Miró con desconfianza el girasol
que se abría frente a él en la mesa del café. Nunca le habían gustado esas flores escandalosas,
descaradas, ridículamente alegres. Una flor que se movía con el sol era casi un
animal. Se trataba de un
Helianthus annuus. Sonrió al pensar que esa era una de las tantas cosas suyas
que sacaban de quicio a su mujer.
Que él poseyera ese tipo de información, totalmente inútil y además
tuviera la urgencia de compartirla.
A ella le encantaban los girasoles, desde que una quiromántica en Cuba
le había dicho que debía tenerlos siempre en su casa para alejar a los malos
espíritus, vibraciones, lo que fuera.
Claro, él tenía información verídica y comprobable que compartir, pero
ella prefería creer tonterías espiritistas de una perfecta desconocida con turbante
blanco.

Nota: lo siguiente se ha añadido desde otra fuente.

A small network was trained on made-up records. Each row is its average activation on records with the value named, seen along a few directions.
Values that are neighbours, or in one group, have similar rows; names and order tell nothing.
Random noise pushes rows far along 5 fixed directions. That doesn't count. These rows show it; they differ only by the noise:
 269  -78 -580  215 -373  197  111  -17 -198   41 -295  -92  326  -22 -398 -289  -71
-148 -445 -458  183  -99   84 -250 -218   32  104 -223   39  161   97 -579  -13  -35
-129   76  161  -68  188  -74 -192   29   61  -75  106  176 -109   52  358  107  118
-351 -196  133   14    7   71 -258 -186  406  -72    4  232 -264 -110  272  346  292
 -29   46  -23  -91  115  -67 -209   99  -47   21   -4   60 -148  205  -63  -34   27
   6  -22 -261  145 -234  160   93  -63   53  -93 -121   53  219 -193   78   -4   41
 120  471  334 -269  155 -105  -98  327  -45  -74  134   83 -422  183  485  -32  169


Pagif, 9 values:
c2:  233    0  298  179  270 -131    0 -134 -249   40  128   28  276   76  378 -179   11
c5:  146 -361  159   51  136   69  -12 -256 -120   18  149  149  234 -113  480  -37  141
c1: -163    9  335 -124  276 -154  175   -7  -15  -36  311 -135  150 -113  -15  129 -293
c9:   53  118  -40 -315  220  -97   69  237 -201    2   96  -40    6  282 -167 -273 -277
c8: -289  394  167 -371  169 -158   33  360  121 -139  126   12 -283  135   -9  171 -146
c7:  140 -102  336  308  117  -85   54 -316 -113   64  145   -2  207 -285  505   67  134
c4:   15  -91  -68   61   80 -109 -191   11 -100  121  -83  -74  -45  234 -337  -10  -14
c6:  -97  -61  -75  357  -43  -70   88 -192   34    4  -15  -58  355 -231   -1  115  -92
c3:  638  671  -62  -14 -318  144  789  306 -392 -194   69 -102  473 -387  655 -400 -169
Pagif is arranged as 3 separate groups.
Question: List the group mates of c3, in the order listed.
Answer: c5, c9
Question: List the group mates of c4, in the order listed.
Answer: c8, c6

Fugis, 11 values:
g10: -229  -34  312 -307  245 -218 -177  131   25  133  100 -319 -491  249 -646  137 -223
g2: -640 -363 -375   88   79  -78 -267 -127  309   34 -158  123   41   56 -536  373  -65
g3:  177 -434 -152  266 -487  387  334 -473  209  -73  -38  106  412 -472  377   42  198
g11: -475  -91 -371  -22  497 -164   30  -48 -235 -292  230  210  967 -169  172   -4 -581
g8: -496 -345  137  -49   39  131  198 -221  393 -149  115  -97   35 -390 -158  301 -225
g4:  -64  259  867   30   88 -107 -130  -58  393  -29  231   48 -696 -136  728  415  470
g9: -444  273   72  213 -334  100  556  -21  522 -301   99  -35  340 -722  356  535  -78
g6: -410   61 -213 -481   -8   39  151  279  211 -150   25  -75 -183   42 -611  134 -370
g7:  301  -44  -41 -159  -33   38  -61  143 -192  188  -62  -58 -155  271 -175 -239   88
g1: -313  -87  -44  155  185  -17 -114 -213  131 -181   59  410  426 -225  599  200   83
g5: -119 -148  176  186  -71   17 -455 -201  342   98 -160  166 -472   88   68  238  481
Fugis is arranged as a ring.
Question: Going along Fugis from g8 by way of its neighbour g3, in what order are g2, g11, g4, g6 met?
Answer: g6, g11, g2, g4
Question: How many steps from neighbour to neighbour lead from g1 to g5, at the fewest?
Answer: 2

Vob, 12 values:
s7:   42 -201 -111  406  -48 -105 -204 -256   58   28  -74  135  210  -39   60  119  359
s2: -447 -389 -423  521 -678  472   59 -291  665 -210 -346   31  -57 -526 -187  707  334
s12: -130  -27  210   22  113  -52 -199 -130  181  192   50 -341 -120    1 -358  229 -114
s9: -155   60 -365  219 -294  139 -131 -125  244  -49 -346  197 -109   -8 -100   75  107
s3:  541  197  401  111 -646  327  371  -39  235   21 -109 -241 -667 -318  417 -247  436
s10: -507 -228  401 -288  436 -210 -393 -102  299  108   32 -131 -700  143 -169  298   82
s4: -155  -41  111   74 -470  307  233  -43  401 -248 -432 -241 -249 -301 -589  144   51
s8: -484   90  396 -535  597 -467  180  407   24    9  609  -55  -42  287   -8  449 -330
s5:  326  329 -104 -214 -446   60  375  196  -19  218  129   42   17 -203  -25  -34   59
s11:  214  328  -91 -124 -203   31   65  251  -58  145 -159  113 -156  136  252 -269  120
s1:  471 -257 -299 -117  344   -6 -198  -19 -599  175  100   82  320  368 -159 -729 -173
s6:  -82 -735 -415  294  190  251 -250 -552 -243 -282  -82  467  779 -122  405 -120 -107
Vob is arranged as 4 separate groups.
Question: List the group mates of s5, in the order listed.
Answer: s8
Question: List the group mates of s9, in the order listed.
Answer: s7, s2, s11
Question: List the group mates of s6, in the order listed.
Answer: s1

Melo, 9 values:
p7: -208  127 -240   52  -74  -23  222   48   44  -84  -91   33  267 -200  -33  187 -119
p4:  160  -87 -337  -34 -462  257   82   68  168   57 -265 -163 -190  176 -687 -185  -24
p1:  423  100   82  -57  422 -149 -179   56 -530   19  247  256  287  315  789 -485   31
p6: -228 -150  -84  158  120 -118   -1 -140    7   25   98  -46  418  -76 -358   95 -297
p8:  207 -624  -63  316 -204  134 -102 -390  -15  333 -123 -135   51  -50 -341  -40  219
p2:  -90 -456 -167 -156  -69  144 -108 -206   77  107  -97   18 -288   28 -457   22   -3
p5: -326   70 -270   86   47 -195  -33  137   26   33 -138 -218  185  169 -902  124 -384
p9: -201   19  -53  -62  422 -238 -383   72 -165  -44   84  216   81  295  108   44  -51
p3:  122 -273  229  109  284  -83 -335 -195 -202  108    9    7 -124  133   95 -151  134
Melo is arranged as 3 separate groups.
Question: List the group mates of p6, in the order listed.
Answer: p8, p3
Question: List the group mates of p7, in the order listed.
Answer: p5, p9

Pensó en ella, en su
mujer, y sintió un calorcito por dentro.
Le tomó una foto al girasol y se la mandó con la frase “Un Helianthus
annuus para que alejes los malos espíritus”. Ella le devolvió un emoticón con
los ojos entrecerrados, cosa que el interpretó como que había entendido el
chiste. Luego se enviaron, a la
vez, corazones de colores diferentes.
Jamás coincidían en nada.
Cómo se soportaban era un misterio. Tal vez porque se turnaban para uno ser el sol y el otro,
una flor/animal que brillaba descaradamente ante su luz.